Investigation of Suspicious Injury/Death: Putting the Puzzle Together
By John Roark
Cases of suspicious injury or death are much like a jigsaw
puzzle. Part of the forensic nurse’s role is to assemble the pieces without
jumping to conclusions. Does what you see connect with what you hear?
The responsibility of the forensic nurse is to use all
senses when examining injuries,” says Mary Dudley, MD, MSN, RN, chief medical examiner/forensic pathologist
and district coroner for the Sedgwick County Regional Forensic Science Center in
Wichita, Kan. “What they have, what they see, documenting it very carefully,
listening to what the individual has to say, listening to what is said from all
different aspects, observing body language. There may be a smell of alcohol or
other toxins on the body. Some people have the ability to smell cyanide, which smells like burnt
almonds. There may be the smell of gasoline — if they were dragged under the
car and they have chemical burns, it may be from gasoline.”

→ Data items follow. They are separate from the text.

Each row is a point. The points of each table are mixes of a few directions, plus a little noise. Count the directions of each table, and those that both share. Where both have some left over, give the other angles between the two spaces (their principal angles), to ten degrees, smallest first.

First (5 x 2)
[[-0.70 -0.25]
 [-0.35 -0.12]
 [ 0.85  0.30]
 [ 0.29  0.10]
 [-0.09 -0.03]]
Second (7 x 2)
[[ 1.03  0.36]
 [ 0.01  0.00]
 [ 0.19  0.07]
 [ 0.01  0.00]
 [ 0.11  0.04]
 [-0.62 -0.22]
 [-0.72 -0.26]]
Directions: first 1, second 1, shared 1

First (7 x 4)
[[-0.16  0.03  0.35  0.06]
 [ 0.12  1.14  0.19 -0.43]
 [-0.13 -0.04  0.17 -0.20]
 [-0.10  0.38  0.29 -0.29]
 [ 0.02 -0.40 -0.06  0.59]
 [ 0.30 -0.54 -0.93 -0.27]
 [-0.05 -0.57 -0.01  0.54]]
Second (5 x 4)
[[-0.10 -0.45  0.49 -0.25]
 [ 0.36 -0.31 -0.73 -0.78]
 [-0.51  0.24  0.43  0.64]
 [ 0.29  0.44 -0.03  0.35]
 [-0.04  0.07 -0.16  0.03]]
Directions: first 3, second 3, shared 2; angles 80

First (9 x 8)
[[ 0.69 -0.01 -0.23 -0.80  0.11 -0.07 -0.46 -0.52]
 [-1.11 -0.70  0.50  0.57 -1.20  1.02  0.88  0.07]
 [ 0.39 -0.36 -0.16  0.13  0.05 -0.21  0.21  0.07]
 [-0.43  0.56  0.29 -0.31  0.06 -0.85 -0.48 -0.01]
 [-0.25  0.49 -0.21  0.11 -0.32  0.20  0.24 -0.13]
 [-0.21  0.17  0.13  0.07  0.09 -0.32 -0.10  0.14]
 [ 0.30 -0.08 -0.14  0.12  0.31  0.23  0.00  0.10]
 [ 0.50 -0.11 -0.05 -0.02  0.78  0.22 -0.37  0.20]
 [ 0.14  0.05 -0.13  0.14  0.11 -0.21  0.09  0.09]]
Second (10 x 8)
[[-0.66  0.33  0.52 -0.51 -0.18 -0.45 -0.55 -0.15]
 [ 1.02 -0.52 -0.81  0.77  0.28  0.69  0.83  0.23]
 [-0.60  0.31  0.47 -0.45 -0.16 -0.41 -0.49 -0.13]
 [-0.41  0.21  0.33 -0.32 -0.11 -0.27 -0.34 -0.09]
 [ 1.09 -0.56 -0.86  0.84  0.30  0.74  0.90  0.25]
 [ 0.24 -0.12 -0.18  0.18  0.07  0.16  0.19  0.05]
 [ 0.06 -0.04 -0.05  0.05  0.02  0.05  0.05  0.02]
 [-0.10  0.05  0.08 -0.08 -0.03 -0.07 -0.08 -0.02]
 [-0.35  0.18  0.27 -0.26 -0.10 -0.24 -0.29 -0.08]
 [-0.29  0.15  0.23 -0.23 -0.08 -0.20 -0.24 -0.07]]
Directions: first 5, second 1, shared 1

Eighty to 90 percent of cases that present have some forensic implication,
says Dudley. “Anything that would have possible medicolegal implications, or when injury
medicine would interface with the law,” she says. “I think it’s very
important, and it’s probably going to be required that the emergency room
nurses have forensic training, so that they are able to identify and know what
to look for on these different types of injuries that they may see.”
What should the forensic nurse be observant of, that will alert her to the
fact that more may be going on than the patient is sharing?
Red Flags
“A lot of times when injuries occur, the history that the patient gives is
inconsistent with the type of injury that they have,” says Linda Ebbert, RN,
SANE, president of Rose Heart Inc., a group specializing in sexual assault
examinations on individuals age 12 and older at University Medical Center in Las
Vegas. “That can be a signal of domestic violence.”
Ebbert recalls the case of a woman in her mid-30s who
continually presented with chest pains. “We did thousands of dollars worth of
tests on this woman, and everything always came up negative,” she says. “Finally
we discovered that yes, there was domestic violence going on in the home; she
was being sexually and physically abused by her spouse. It was a cycle, and
every time that it was going to happen, if she had the chest pain and she got
away; that gave him time to cool down and start over again. Any time forensic
nurse that we see someone with repeated complaints, which after testing are found
to be not valid, there is probably something going on that we need to look into.”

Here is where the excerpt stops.